What gives this work its unique quality and places it among the classics of economic literature is not only the logical rigor with which each fallacy is demolished, but the highly original and striking way in which the author uses wit, irony, satire, dialogue, and apologue to reduce erroneous ideas to patent absurdity, as, for example, in his famous and often separately translated petition of the candlemakers for protection against the competition of the sun.

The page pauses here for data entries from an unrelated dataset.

Each row is a point on a tangle of strands that fork and nearly touch. The rows are in no order.
Two points are linked if the straight distance between their rows is under 98.9. Some points are linked to none.
(231): [  5  18  15  21  -5   0   0 -15  -7  -2 -24  35  -1 -13 -18  10  54  12
   3  -8  14  11   9  -3 -14   7  -2  13  10  -5   5  11  13  18 -15  -2
 -11 -13 -15  12  -3  28  -9 -26   9  -8   7  10  -3  -2  -5  -7  -3]
(31): [ -1  20   9  22 -19 -16   5  -8  -9 -10  -7  16  11  -2  17   2  -8 -32
  -8   5 -12  17   1   5  22  -3   8   4  25  -3 -17 -20  -6  26 -27   2
 -17  11 -15 -12 -18 -11 -33  -1 -11 -14  26 -20  -4  -9 -21 -16 -21]
(753): [-25  -3 -33 -11  50  14 -28  -1   6  -2 -14 -27  13  21  12 -19  30  38
  -4  -6   3  24   1   7  11   5 -16  15  -7  14   1  17  -1 -17   5   1
   0  -5  -8  15  -1 -16  23   6  -3  32   3  13  -2   5 -15  23  25]
(550): [ -7 -26 -12 -15  39 -11 -30  18  -3   3  -1 -30   6  20  23 -14 -24  13
 -12 -42  -9   1 -10  -5  11  -3   8 -10 -16  19 -24  16   7  -9   5  -6
  10  -4  14   3   6   1  11  31  21  13  -3 -10   8   2  -7   7  10]
(167): [  4 -16  35 -13   4  -3  19 -15   0  -3 -10  -4   2 -15  -6  22  30   9
  -7  -3  11 -25  -6  13   4  24  14  -3  11   0   6  31 -16   5 -20  14
 -11  -8  -8   8 -11   3  -5  -3   8 -10   0  13   0   9  21  -3 -19]
(64): [  6 -16  12  -1  -4 -16  -5  -7  -1   2 -23   0   7  26  -9 -13 -29  -7
 -26 -53 -29 -14  -3  -5   4  -3  13   1 -13  11 -33 -23   1   8  11  -4
   6   0  20  25  12  13   2  -8   8  15   2 -32 -15 -20 -10  -9   4]
(628): [ -6   8   0   8 -35 -20   1 -17   0   6 -17   0  20  -5   1 -16   3  21
  -9  -1   2   7   1  18  -3  11   9 -13   6  11 -15   9  -6  22   1  18
 -10  16 -11   4  11 -18   8  14 -13  24   4  -9   0   3  -1 -19  42]
(853): [-17  21 -22  27  -1 -10 -17   1 -11 -23  -5   3   3  33  25 -33  -6  11
 -29 -25 -19   4  -2  -2  21 -14  -3  16  -7  14 -50 -10  11  13   0   3
  -8   2   8  19   9 -10  -4  -1   6   6   6 -51 -11 -12 -20  -3  19]
(255): [ -8  -2   8 -22  31  31 -13  24  11 -14  22 -28  17 -13  18   8  -8  21
  20  25  16  14 -13 -21  -7   0 -22   5   9 -10  15  12 -13 -16 -16   1
   3 -12  24   6  12 -34   4  23  -5  13  -3   1   0   5  10  22  -1]
(471): [-12   8 -18  -9   6 -16  15  26  -6  10   4 -13   5  -7  -3  24   0  -6
  10 -35  28  -2  -5   2   8   7  25 -21 -25   7 -15  14 -10   2  -3 -37
  10  36 -35 -29 -20 -16  -5  19  19   8 -11  14  13  16  22  -8 -12]
(897): [-28  20 -36  12 -25  -8   3  14  -4   1  17  -8  -2 -11   1   8 -10 -13
   6  -6  36   2   3   7   3   5  18  -8 -19  -3 -13   1  -5   1  13 -28
   0  28 -30 -34  -5 -27 -10  14   9   9 -10  13  17   1  15 -23   3]
(465): [-28  23 -44  36 -29  -2 -13  10 -14   0  16   0  -2  -8  -4   0  -2 -15
   3   7  27   4  17  14  -9   2  19  12 -14   6 -19  -1  -1   1  -3 -17
  -7   0 -20 -28   2   3 -21   2  12   0   4  -7  22 -12   7 -20   5]
(84): [ -6  21 -17  34 -12  -5   1   8   1   0   5   9   1 -26   1   8  17 -17
  10   5  21   1  11  10  -9  -6  -5  14   4  -5  -8   2  11   5 -11 -19
  -5   9 -13 -17  30  15 -21 -10  13 -21  11 -11   3 -13  -4 -12 -15]
(502): [  3  -5  -8  -6 -14   4  -2  -6  -3  13   6   8  14   0   4  -6 -20   3
  10  18   7   7  -4   6 -16  15  -8   5  -2  -7  33  20  -6  -5  26  43
 -17 -22 -10  -1 -13  -2  26   4 -21  23   4  37  -3 -10  -6 -28  17]
(395): [ -5  -1  15 -10  16 -27  -7  10   9  -3 -14 -19  42  -5  10  25 -15  -9
  18 -24  -9 -11  12 -12   2  11  -2  -6 -18  -3  17 -12 -12   2 -11 -20
  -4  18  -6  -3   8  -3  -2  17 -20  -6  12  20  24   8   7 -13 -16]
(1029): [ -4   3   8 -15  23  22 -21 -21 -18  -6 -12  15  -8  26 -10   2  53  17
 -20   4   2  13  -4  -1 -11  16  -4  16  19 -16  37  37 -21  12 -18  21
  10 -31 -11  -8 -19   5  -7 -19   5   1  11  22  11  13 -14   6  -1]
(450): [ -7  -3  12 -11  20  10   3   9  19  -2   3 -12  26 -21  31   7  -8  22
  29  27  17  13 -29   5 -11  -2 -14 -14  11  -1  17  15  -6   6 -14   7
   2   2  11  -1  -6 -37  28  27  -8   8  -4  24  10  -3  16  25  15]
(874): [  3  -3  26   2  15 -31  -4 -14  10  -4 -21   0  35   2  -1  21  -1 -15
   4 -27 -21   2   6  -8  -3  10 -22   2  -9  -2  12 -17 -16  -7 -18 -27
  -1  13 -14   2  30  21  -7   2 -13 -23  20   5  17   2 -14   0 -14]
(620): [ -1  26  -7   9 -37   3  22  15  -5 -24  12 -13   7 -30  17 -22 -20 -18
  34  12  -3   6  13  -9  -4 -10 -13  -2  -1  -3  -8 -21   2   6  19   0
  -4  33 -19 -15  27 -29 -18   9 -11  -6   1 -39 -13   7  13 -16  25]
(67): [ 32 -14  13   2  -6   8  33  13   5 -14 -17  34  -8 -22  -6  14  25 -24
  26  -4   2 -16   7 -12  -8  -4   0  33   7 -14  19  12  20  -9  15 -14
  -5  -3  -4  13  28  41 -11 -24   5 -23 -18  11 -17  -3  -7 -11 -34]
(735): [ 13   6 -14  17  25  -1 -16  16  -1  -5   5   4  -1   0  21   6  36   9
  -7 -20  -4  -7   8  -3  -2  -2 -16  17  -6  -3 -14  12  17 -20  -5 -28
   7  -3  -1  16  20  36   6 -19  -1 -16  14 -33 -10   4  -6   7 -24]
(818): [  8   1  26  -8  -3 -38  27 -22   9  10 -32  19  14  22 -33  20   3 -28
   1 -34  -5   5   3 -10  19   1   2 -10   6   5 -27 -26 -19  27  -3 -20
  12  25 -10  -1   7   1 -24  -9  -5  -2  11   6   0  -2 -16  -4 -24]
(613): [  3  21   6  35 -19  -7   9  -4 -12   3 -16  39 -12  -5  -4  18  26 -14
  -6  -6   6   5  15  -2  -2  -2  24  18  20   1 -20   7  19  16 -27 -19
 -12  -1 -12   2  -6  30 -23 -11  12 -12   9   5  -2 -10  -5  -9 -28]
(1022): [ 22  10   0  26 -10  25  27  26  -1 -11  32  20 -18 -18  -3  -3 -10  -6
   5  23   6   3   6  -8  -9 -10 -14  23   5  -1 -10  -1   3 -21  -3  -1
  -2 -14  -1   4  24   5 -20 -10   4 -21  -6 -35 -28 -23   1  12 -16]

In preparing the present translation, I have had the opportunity of consulting, and have occasionally availed myself of the wording, of an earlier, unpublished version, as well as of some explanatory notes, produced by a different translator, to whom I should have been glad to give here the credit due him had he not stipulated that his name not be mentioned. The present version is based on a careful comparison with the French texts—Œuvres complètes, ed. by P. Paillotet (Paris: Guillaumin et Cie., 1854-64), vols. IV and V, and Mélanges d'économie politique (Brussels: Meline, Cans, et Cie., 1851), I, 1-232. I have sought to make the wording and style of this translation conform, so far as possible, to the terminology used in the two other works of Bastiat, Selected Essays on Political Economy and Economic Harmonies, also newly translated for this series, and to the usage customary in books on economics written in the English language. At the same time, every effort has been made to assist the reader to understand the topical and other allusions of the French text by the addition of translator's notes, wherever it has been at all possible to provide them. So labeled, these have been enclosed in brackets and placed, for convenience, at the bottom of the pages where the items to which they make reference appear. The notes of the French editor, likewise enclosed in brackets, appear at the back of the book, where they are labeled merely "Editor," together with Bastiat's own notes, which stand without brackets or label. Where the French editor has indicated a cross reference to an essay included in the volume of selected essays being published in this series, or to a chapter or passage in Economic Harmonies, the original reference to the French edition has been replaced by one directing the reader to the English translation.